#103 parse_doc.pl breaks accented words

resolved
closed-fixed
other (29)
5
2002-01-28
2002-01-27
Anonymous
No

A number of people have complained about parse_doc.pl
breaking words wherever accented characters occur. The
reason for this is the lack of a

use locale;

directive in parse_doc.pl. When one inserts this
directive (just after the #! line for example),
parse_doc.pl functions as it should.

Discussion

    • assigned_to: nobody --> grdetil
    • status: open --> closed-fixed
     
  • Logged In: YES
    user_id=149687

    Geoff added this directive to the parse_doc.pl script that will be bundled with 3.1.6, but for crying out loud
    this script has been obsolete since 3.1.4 was released over two years ago. Why are so many users still
    wasting their time with this old hack instead of switching to conv_doc.pl or doc2html.pl?

     
  • Logged In: NO

    > but for crying out loud this script has been obsolete
    > since 3.1.4 was released over two years ago. Why are
    > so many users still wasting their time with this old
    > hack instead of switching to conv_doc.pl or doc2html.pl?
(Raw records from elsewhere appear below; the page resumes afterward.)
(in the rows, 128 means zero)
The rows of X fall into 3 groups, and each row is roughly a mix of its group's hidden directions; some rows fit no group.
X (121 x 12):
[[136 140 115  77 173 132 159  96 118 135 149 179]
 [151 115  74 129 115 146 147 125 185 159 107  94]
 [100 159 137 111 135 107 153 119 107 184 184 111]
 [170 144 103 142 143  76  76 119 139 122  89 125]
 [135 121 139 160  64 131 168 132 107 169 141  98]
 [138 124 128 192 108 117 158  83 153 170 115 119]
 [147 138 161 121 100 161 142 203 123 144 103 121]
 [172 142 107 178 104 153 103 128 162 149  93 104]
 [148 115  99 149  91 134 151  54 141 108 112 117]
 [141 118 115 146 171  70  98 105 163 166 115 126]
 [109 112 172 192 141 117 135  83 133 154 143 147]
 [177 104 180 110 143 103 115 101 136 159 107 159]
 [158 135 129 157  54 141 154 109 159 142 112 110]
 [130 146 136 154 169  82 149  99 135 139  73 100]
 [101  90 148 156 107 152 103  99  92  96 170 145]
 [146 121 165 103 132 117  59 110 127 128 118 179]
 [183 161 171  84 146 110 150 154 128 131 151 129]
 [126 124 106  89 162  96 133 106 149 127  58 118]
 [159 159 154 144  69 110 111 181 111 123 140 120]
 [114 105  94  93 190 112  96 102 129 109 103 146]
 [ 59 100 113 178 133 159 105 145 119 127 134 116]
 [161 116 176 189 120 105 152 143 141 146 160 133]
 [138 105 119 193  85 122 153 155 123 113 170 133]
 [ 80 160 113  81 151 146 136 149 129 103 123  78]
 [135 115 131 139 110 166 169  87 174 171 100 121]
 [138 102 152  98 116 150  80  74  83 132 122 137]
 [ 92  91 104 158 100 136 124 107 125 134 152  64]
 [105 188 165 126 147 143 143 148 174 161 112 118]
 [ 94 118 120 122 205 111 126 131 123 132 124 178]
 [119  82 147 102 116 132 104 130  94 109 189 161]
 [152 104 145 159  90  98 172 135 134 157  81 149]
 [110 110 118 153 145  97 148  86 144 185  99 162]
 [ 81 119  82 110 146  77 157 126 142 131  90 114]
 [101 151 139 115 123 158 135 159  86 130  70  89]
 [119 155 141 132  87 162 158 158  96 132 187 135]
 [126 115 142 118 162 121 142  70 164 155  73 133]
 [141 155 162 174 131  80 162 167 104 134 107 127]
 [137 147 147 116  74 128 131 203 137 122 113 148]
 [124 155 127  81 191 116 144 113  87 100 141 119]
 [ 85 116  68 101 108 161 103 103 122 118 147 153]
 [162 156 183 163 168 155 122 169 121 133 132 134]
 [ 99 106 168 159 131 137 136  76 154 145  82 107]
 [144 137 147  74 132 114 136 151 157 162  67 119]
 [169 110 121  81 100 107 114  82 148 163 119 155]
 [155 137 133  98 114 185  75 161 138 128 158 119]
 [ 94 102 122 171 158 132 123 177  73 113 127 123]
 [114  99 138 158  91 164  88 134 114 128 180  96]
 [112 145 113 101  84 180 151 141 152 153 135  82]
 [156 173 137 101 121 115 121 164 157 169  85 101]
 [ 75 141 137 135 145 148 122 150  83 123 146  68]
 [175 143 113  81 169 122 114 108 126  94 147 167]
 [ 76 125 108  90 167 159 145 118 124 116  97  87]
 [143 156 133  93 130 117 122 174  77  93 152 165]
 [ 93 105 106 113 137 126  68 131 122  81 126  86]
 [111 107 110 133  90 131 139 111 171 167  66 117]
 [101 132 157 103 179 103 141  79 134 143  83 123]
 [115  93 142 162  63 142 162 100 143 156 129 116]
 [125 158 164 125 151 173 133 184 115 115 167 151]
 [116 123 115 102 195 105  96 160 146 115 165 109]
 [140 148 158 144 153 134 116 170  96  90 180  99]
 [133 131 136 102 188 105 102  67 141 139 115 149]
 [154 141 136 157  56 130 141 130 158 173 114 134]
 [127 165 153 100  78 167 157 166 124 135 105 104]
 [145  89 185 109 126  93 128 148 100 124 176 141]
 [137 153 138  68 112 144 122  66 152 134 139 154]
 [161 124 155 151  54 141 151 155 118 123 141 103]
 [136 146 154 129 133 121  86 156  98 103 172 183]
 [112 139 172 147 186 138 121 125  71 107 145 132]
 [133 125 119  98 186  96  80 140 101  87 130 131]
 [ 98 109 131 181 176  98 139 112 101  88 144 134]
 [151 120 167 167  80 108 162 132 108 153  88 118]
 [118 122 110 155 215 110 125 106 144 126 107 130]
 [144 115 105 140 155 165 134 124  55 105 115 159]
 [169 131 125 115 143  82  76 140 104  82 139 148]
 [114  85 118 151 109 116 147  77 134 165 111  79]
 [145 144 147 150 148 113 104 165  87  82 178 134]
 [114  96 128  88 178 150 117 131 116  69 148 111]
 [ 96 171 176 147 122 111 128 177 109 118 113  92]
 [129 118 141 102  62 145 156 187 123 124 148 126]
 [140 135 131  77 182 110 107 159 117 103 139 172]
 [119 100  94 129 176 119 157  78 159 130  93 109]
 [114 153 134 128 182 114 148 147 141 133  78  75]
 [120 161 153 115 187  67 104 130 132 147 115 138]
 [122 162 138  90 192 101 103 119 141 142 140 166]
 [103  90 134 120 130 151  92 114  94 135 196 145]
 [162  85 159 117 158  87  96 125 123 131 168 158]
 [178 146  92 113 101 150 131 169 139 140 167 163]
 [124  97  99 181 160 102 142 133 106  72 125 123]
 [184 126 132 167 116 134 111 126 174 132 178 147]
 [106 153 109 146 106 153 146 191 122 102 151  86]
 [137  95 104 111 145 172 123  77 176 123 105 151]
 [161 155 118 120 150 162 178 187 139 148 123 139]
 [145 114 162 133 144 180 165  69 130 158 124 127]
 [134 102 166 174 128 160 125  96 156 110  93 168]
 [175 106 166 111  70 128 119 100 118 150  98 117]
 [152 163 121  76 146 152 105 142 104  81 154 105]
 [ 99  89  85 101  92 119 133 189 130 128 126 117]
 [134 137 103 140  82 176  99  75 116 135  97 120]
 [146 156 132 101 180 128  97 142  91  96 174 126]
 [148 162 120  84 178  90 113 148 108  95 109 143]
 [ 90 133  82 121  79 122 173 121 136 135  84 127]
 [122 124 157 152 103 119 149 144  81  91 172  85]
 [136 150 118 132  80 160 150 161 166 164 118  85]
 [ 95 116 127  74 173  96 126  82 121 126 131 159]
 [109  96 134 201  90 142 136 125 131 119 126  87]
 [158 137 153 120  60 126 168 120 130 158 148 160]
 [101 171 120  60 121 134 161 107 160 129 127 146]
 [151 140 131 162  55 149 157 152 136 117 154 108]
 [141 144 156  72 130 138 102 184 106 120 166 132]
 [142 145 153 110 152  89 137 109 153 175  70 124]
 [132  74 142 127  82 165 119  96 145 150 169 117]
 [ 88 125 127 107  92 102 189 147 105 125  92 111]
 [135 103 151  80  66 154 133 154 112 132 150 155]
 [ 88 133 144 135 112 130 185 131  88 116 113  74]
 [149 149 100 133  89 148 128 178 172 152 121  89]
 [103 116 134 106 145  89 134 150  97 122  87  65]
 [111 135 106  96 158 119 119 152 101  72 125 182]
 [132 134  98  98 138  97 126  85 178 155  80 127]
 [ 87 133 115 115  64 158 169 137  94 118 116 136]
 [162 149 162 164 101 149 153 192 136 130 136 114]
 [100  86 120  99 122 107 100 142  92  69 127 153]]
Here is one row of each group, with its name. Which group are the others in?
[121 107 147 133 181  92  87  96 132 101  91 150] : (25)
[142 143 161 113 161 113 141 181 106  70 142 113] : (38)
[123 146 188 148 156 131 172 167  93 124 126 150] : (18)

[125 151 122 146 107 157 106 174 101  69 163 135] : (38)
[146 141  96 147 190  85 101 148 164 125 133 145] : (25)
[145 116 125 112 144 148  70  59 126 137 132 153] : (18)
[128 148 140 172 123  81 155 114 110 133  93  73] : (38)
[121 176 142 151 182 126 150  85 142 115 154 157] : (18)
[106 143 138 120 143 130 105 118  70 160 191 140] : (38)
[128 121 167 135 187  95 122 158 136 154 116  80] : (38)
[100 109 104 198 158 125 120 116 159 122 163 109] : (25)
[110  99 111 121 118 176  80 128 136  65 128 124] : (25)
[156 174 156 129  75 117 179 154 132 145 114 124] : (38)
[140 127 113 151 112 117 141  59 147 153  83 161] : (18)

    I can think of a number of reasons why parse_doc.pl is still
    in use.

    0. It is in the distribution.

    1. It works (in most cases).

    2. There is no indication in the documentation that
    parse_doc.pl is depreciated.

     
  • Logged In: YES
    user_id=149687

    Fair enough. In the 3.1.6 release, parse_doc.pl will still
    be included, just because it's likely still the only
    half-decent example of how to use the external parser
    interface in htdig, but its comments now clearly state that
    external converters are preferable. There are now at least 3
    mentions in the docs that parse_doc.pl is deprecated, and
    I've rewritten FAQ 4.8 & 4.9 to emphasize doc2html.pl over
    parse_doc.pl.